The kiss kept him from answering. Then he said, “You’ve kissed me before you even know whether or not—”
“No, I haven’t,” she insisted, breathing close to his face. “Oh, I couldn’t be that wrong. Nobody could be. If I could be that wrong, then my heart ought to be put in an institution for mental defectives. And I’ve got a smart heart.”
“Well, tell your heart for me it’s okay,” he said sadly. “I didn’t hate Marcella. I just didn’t love her enough to go on with her, that’s all. But I couldn’t have killed her. I don’t think I could kill anyone, not even a man—”
She buried her forehead against his chest, in a sort of ineffable gratitude. “Do you have to tell me that? Haven’t I seen your face when a stray dog came up to the two of us on the street? When a dray horse standing at the curb— Oh, this is no time to tell you, but why do you suppose I love you? You don’t think it’s because you’re so handsome, do you? Or so brilliant? Or so dashing?” He smiled and kept stroking her hair. And he’d interrupt the strokes, softly, with his lips. “It’s all inside you, what I love, where no one but me can see it. There’s so much goodness in you, you’re such a swell fellow — but it’s all inside, for me alone to know, to have to myself.”
She raised her face at last, and her eyes were all wet.
“Don’t do that,” he said gently, “I’m not worth it.”
“I’ll set my own price tags, don’t try to beat me down,” she rebuked him.
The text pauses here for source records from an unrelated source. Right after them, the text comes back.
A landscape with many peaks, sampled at points; each row gives a point and its height.
From any point a climber takes the steepest step (rise divided by distance) to one of its 4 nearest points. It stops when none of these is higher. Distance is the straight distance between rows; heights are no part of it.
Q_487 (h 27): 4, -8, 44, -7, -54, -6, -13, -1
Q_945 (h 339): 2, -11, 12, -21, 22, -22, -4, -60
Q_858 (h 439): 8, -8, 9, -13, 2, -7, 4, -54
Q_831 (h 598): 21, -4, 5, 0, -25, -8, 24, -19
Q_455 (h 403): 2, -18, 8, -4, -18, -18, 10, -22
Q_558 (h 555): -16, 5, 2, 6, -7, 0, 9, 2
Q_712 (h 520): -10, -6, 5, -1, 0, 2, 7, -35
Q_175 (h 564): 4, 6, -18, -16, 34, 5, 5, 12
Q_490 (h 495): 18, 20, -3, 20, -4, 12, 19, -8
Q_878 (h 558): -2, -3, 7, 5, -32, -10, 3, 29
Q_102 (h 448): -9, -9, -3, -26, 34, 1, -5, -36
Q_237 (h 482): -19, 3, 3, 34, -18, 0, -5, 48
Q_944 (h 481): -14, -30, 10, -12, -5, -46, -17, -10
Q_759 (h 528): -36, -23, -1, 1, -6, -15, -8, 6
Q_263 (h 549): 17, 4, -14, -28, 31, 10, 8, -20
Q_900 (h 510): -17, -31, 27, -16, -15, -35, -30, 13
Q_195 (h 494): 32, 19, -17, 22, 14, 31, -11, 12
Q_444 (h 537): 24, 24, -9, 11, 21, 25, 0, 9
Q_525 (h 90): 21, -4, 33, -9, -53, -12, -4, -4
Q_315 (h 627): -12, 15, -12, -4, 32, 18, -7, 31
Q_45 (h 677): -38, 3, -2, 5, 8, 6, -1, 34
Q_162 (h 567): -19, 11, -2, 2, 9, 12, 2, 16
Q_728 (h 508): -21, -13, 8, -7, 12, -9, -3, -27
Q_158 (h 595): -8, -9, 10, -7, -31, -15, 3, 8
Q_117 (h 543): -18, 13, 2, 22, 4, 10, -2, 29
Q_369 (h 596): -1, 13, -4, 29, -6, 7, -1, 20
Q_380 (h 311): 19, -5, 7, -8, -18, -7, 23, -47
Q_846 (h 464): -2, -14, 8, -6, 2, -21, -2, -39
Q_909 (h 315): -2, 4, -9, 53, -22, 15, -17, 43
Q_647 (h 551): 0, 13, 0, -11, 13, 14, 14, -26
Q_275 (h 517): 46, 25, -21, 12, 19, 25, -9, -1
Q_436 (h 545): -20, -2, -1, 12, -21, -8, 2, 35
Q_333 (h 465): 56, 10, -40, 15, 19, 28, -12, 2
Q_90 (h 594): 7, -17, 13, -11, -33, -22, 1, -12
Q_207 (h 527): -35, -13, -4, -10, 7, 0, -6, -6
Q_203 (h 557): 8, 13, -10, -14, 28, 9, 11, -6
Q_143 (h 519): 22, 2, 17, 12, -38, -7, 6, 27
Q_868 (h 525): -25, 14, -7, 9, 17, 14, -11, 36
Q_422 (h 466): 33, 17, 8, -5, 5, 10, 24, -37
Q_973 (h 552): -16, -24, 11, -3, -29, -28, -6, 7
Q_322 (h 372): 6, -3, 5, 3, -18, -8, 22, -17
Q_699 (h 550): 27, 12, -24, -3, 37, 15, -1, 14
Q_328 (h 538): 1, 1, -44, -18, 53, 1, 6, -3
Q_733 (h 553): -44, -10, -1, -3, -3, -1, -9, 16
Q_897 (h 548): 31, 22, -3, -8, 17, 17, 11, -22
Q_11 (h 486): 10, 14, -10, 19, 18, 23, -12, 25
Q_449 (h 578): -13, 10, -5, -6, 20, 17, -7, 11
Q_686 (h 541): -25, -26, 9, -11, -22, -23, -11, 27

Two climbers start at each pair of points below. Name the first point that both come to, or write -.
Q_275, Q_897: Q_175
Q_728, Q_759: Q_733
Q_203, Q_444: Q_175
Q_328, Q_846: Q_175
Q_858, Q_422: Q_203

For each start below, name the point where the climber stops.
Q_263: Q_315
Q_333: Q_315
Q_162: Q_315
Q_195: Q_315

She glanced over at the oblivious door, and the light on her face dimmed a little. “What about them? Do they think—?”
“I think it’s about fifty-fifty, so far. They wouldn’t have kept at me this long— How did they come to drag you into it?”
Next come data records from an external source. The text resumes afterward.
A landscape with many valleys, sampled at points; each row gives a point and its height.
A ball rolls from a point to the lowest of its 4 nearest points, and stops where none of them is lower. Distance is the straight distance between rows; heights are no part of it.
(322): [ 10   4   4  18  -1  -2 -11   3]  (h 374)
(587): [ -3  -8 -18  -3  -8  17  14  -4]  (h 231)
(240): [-20  -8  -2 -15   4   7   0   1]  (h 127)
(696): [ 5  7 -1 13  1 -5 -8  5]  (h 379)
(621): [-21   2  18 -13  23 -13  -6   6]  (h 119)
(283): [-13   7  10 -10  12 -11  -2  10]  (h 93)
(265): [-12  -4   2 -12   4   5   7   6]  (h 110)
(659): [ 13   3  23  21   2 -11 -11  11]  (h 378)
(490): [ 32   2 -13   4 -37   8  -1 -11]  (h 440)
(578): [ 22   5 -15   4 -11   2   8 -15]  (h 263)
(117): [-7 -6 -3 -8  0  7 11  4]  (h 70)
(371): [-12  11   9   3  10 -14 -17  14]  (h 141)
(333): [ 16  11  27  23  -1 -25 -11   5]  (h 423)
(220): [ -6  12   4   6   9 -11  -9  12]  (h 156)
(810): [-5  4  2 -6  6 -5  7  6]  (h 131)
(698): [-13  -9 -11 -12  -4  12   7   1]  (h 125)
(425): [  5  -8 -21  -2 -12  22  18 -11]  (h 98)
(223): [ 4  8 -5  4  1 -4  5  0]  (h 605)
(274): [  4   5  27  20   8 -13 -13  18]  (h 318)
(326): [ 13   2  16  19  -1  -5 -12   7]  (h 400)
(640): [ 4  4 -4 -2  3  0 12  0]  (h 419)
(244): [-1  0 -1 -5  3  2 13  3]  (h 210)
(601): [-16  -9 -28 -18  -5   9  13  -9]  (h 164)
(260): [  0  -6 -10  -3  -4  14  15  -1]  (h 303)
(323): [-26 -12  -2 -15  13   4  -7  -3]  (h 173)
(335): [ -2   5  22  17   9 -10 -16  21]  (h 259)
(750): [  3   9   3  15   3  -5 -12   9]  (h 315)
(9): [10  4 -9  2 -2  2 13 -8]  (h 687)
(200): [-27 -11   6 -15  16   3  -7  -1]  (h 73)
(262): [ -5  -7 -14  -5  -5  16  12  -1]  (h 218)
(491): [ 17   7 -10   8  -8   0  -1 -11]  (h 482)
(297): [ 25   3  13  16 -16  -2  -8  -3]  (h 386)
(342): [ 17   4  25  19  -3 -13  -9   4]  (h 397)
(676): [-33 -12  13 -12  24  -1 -10  -1]  (h 338)
(259): [-18   7  16 -10  20 -17  -9   9]  (h 108)
(365): [ 15  -4 -14  -1  -9  16  20 -14]  (h 172)
(588): [-14  -5   7 -14   9   3   4   7]  (h 95)
(105): [-6  0  0 -9  4  1  9  5]  (h 132)
(93): [ -9  10   6  -5  11 -14  -4  10]  (h 109)
(170): [ 4  0 -5 -3  0  6 15  1]  (h 380)
(353): [-17 -14 -26 -24  -3   3  18 -12]  (h 56)
(533): [-25  -9  16 -13  22  -2  -5   2]  (h 196)
(783): [ 28   1   7  12 -22   3  -8  -5]  (h 369)
(559): [-12  -8 -34 -12  -9  10  16 -11]  (h 76)
(405): [ 24   1 -16   0 -15   7  15 -18]  (h 136)
(230): [ 24   4  19  16 -12 -13  -8  -1]  (h 401)
(277): [ -7  10   9  12   7 -10 -16  18]  (h 177)
(188): [ -1  12  -1   4   7 -10  -2   9]  (h 230)
(50): [13  6 -5 14 -7  0 -7 -5]  (h 466)
(211): [-32 -11  19 -10  30  -3 -10   2]  (h 252)
(580): [ 9  7 -9  5 -1 -3  9 -5]  (h 717)
(584): [ 25   4  -7   8 -23   4  -6 -13]  (h 280)
(724): [ 25   2  -4  12 -18   3  -8  -8]  (h 332)
(654): [-20  -8   8 -16  13   1  -4   5]  (h 130)
(646): [-11   1   8 -11  11  -4   4   7]  (h 74)
(579): [ 7  7 -5 12  0 -3 -6 -1]  (h 471)
(585): [ 29   3  -6   8 -29   5  -7 -10]  (h 292)
(619): [  2   7  13  18   5  -6 -14  14]  (h 242)
(303): [ 19   4  -2  14 -12   1 -10  -7]  (h 390)
(133): [ 28   5 -17   0 -21   3   7 -19]  (h 42)
(107): [ 7 -2 -8 -1 -5 10 18 -3]  (h 475)
(159): [-16  -2  12 -15  15  -7  -1   7]  (h 94)
(732): [ 27   5 -12   7 -25   4  -4 -16]  (h 222)
(565): [-22  -7  12 -14  16  -1  -3   3]  (h 138)
(370): [ -7  -8 -22  -9  -8  16  13  -5]  (h 208)
(121): [-25 -10 -12 -19   8   1  -1  -8]  (h 166)
(523): [ 17   3  10  18  -7  -1 -10   0]  (h 406)
(703): [-17  -8 -19 -12  -5  10   6  -3]  (h 142)
(727): [-24  -6  20 -13  25  -9  -8   4]  (h 157)
(44): [-21 -11 -17 -20   3   5   3  -7]  (h 158)
(162): [ 18   1   8  16  -9   1 -10  -1]  (h 408)
(426): [ 4  0 -7 -1 -1  9 18 -1]  (h 473)

For each start below, name the point where the ball stops.
(259) => (646)
(335) => (646)
(297) => (133)
(211) => (200)

Two balls start at each pair of points below. Name the first point that both come to, or write -.
(621) and (619) => (646)
(426) and (580) => (117)
(107) and (640) => (117)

“Your message was there from six o’clock, when I got in last night. I hated to go to sleep without knowing one way or the other, so finally I called you back here, around eleven. They were already here in the place, and they sent someone right over to talk to me. I’ve had someone with me ever since.”
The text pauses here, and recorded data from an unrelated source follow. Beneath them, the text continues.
Points on a hilly landscape, in no order, each with its height.
From any point a ball rolls to the lowest of the 2 points nearest to it. It stops when none of these is lower. Distance is the straight distance between rows; heights are no part of it.
zason: 107, 93, 111, 103, 101, 89, 87, 94, 93, 114, 107, 98, 98, 103, 112, 105, 86, 101, 131, 94, 97, 78, 115, 106, 89, 129, 78, 111, 107, 77, 89, 95, 108, 109, 108, 86  height 4.15
guze: 102, 101, 81, 80, 105, 103, 112, 104, 83, 137, 91, 90, 74, 89, 98, 96, 115, 86, 85, 80, 123, 101, 120, 113, 88, 107, 84, 93, 91, 90, 110, 106, 110, 127, 76, 120  height 1.12
Ses: 94, 92, 95, 77, 86, 93, 91, 88, 98, 92, 116, 83, 73, 69, 88, 123, 118, 99, 63, 104, 107, 97, 137, 113, 100, 85, 96, 83, 106, 113, 103, 93, 116, 97, 96, 100  height 7.28
nito: 95, 88, 79, 69, 118, 95, 119, 92, 81, 96, 117, 78, 68, 94, 109, 86, 114, 87, 64, 109, 95, 90, 117, 102, 104, 93, 81, 93, 109, 118, 99, 92, 99, 118, 118, 96  height 5.82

“That’s great, keeping you up all night long!” he said resentfully.
“I wouldn’t have wanted to be asleep, knowing you were in trouble.” Her fingers swept the curve of his face. “There’s only one thing that matters. Everything else is beside the point. It’ll be straightened out, it’s got to be. They must have ways of finding out who actually did it— How much have you told them?”
“About us, you mean? Nothing. I was trying to keep you out of it.”
“Well, maybe that’s what the hitch has been. They could sense you were leaving out something. I’m in it now, so don’t you think it’s better to tell them everything there is to know about us? We have nothing to be ashamed or afraid of. The quicker you do, the quicker it’ll be over with. And they’ve probably already guessed, from my own attitude, we’re pretty off-base about each—”
She stopped short. Burgess was back in the room. He had the pleased look of a man who has gained his point. When the other two followed him in, Henderson even saw him give one of them the wink.
“There’s a car downstairs that’ll take you back to your own address, Miss Richman.”
Henderson stepped over to him. “Look, will you keep Miss Richman out of this? It’s unfair, she really has nothing—”
“That depends entirely on yourself,” Burgess told him. “We only brought her over here in the first place because you made it necessary for us to remind you—”
“Anything I know, anything I can tell you, is yours,” Henderson assured him earnestly, “if you see that she’s not annoyed by newspapermen, that they don’t get hold of her name and make a big thing of it.”
“Always providing it’s the truth,” Burgess qualified.
“It will be.” He turned to her, said in a softer voice than the one he’d been using, “You go now, Carol, Get some sleep, and don’t worry, everything’ll be all right in a little while.”
She kissed him in front of all of them, as though proud to show the way she felt toward him. “Will you let me hear from you? Will you let me hear from you as soon as you can — sometime right today if you can?”
Burgess went to the door with her, said to the cop posted outside it, “Tell Tierney nobody is to come near this young lady. No name, no questions answered, no information of any kind.”
“Thanks,” Henderson said fervently when he’d come back, “you’re a regular guy.”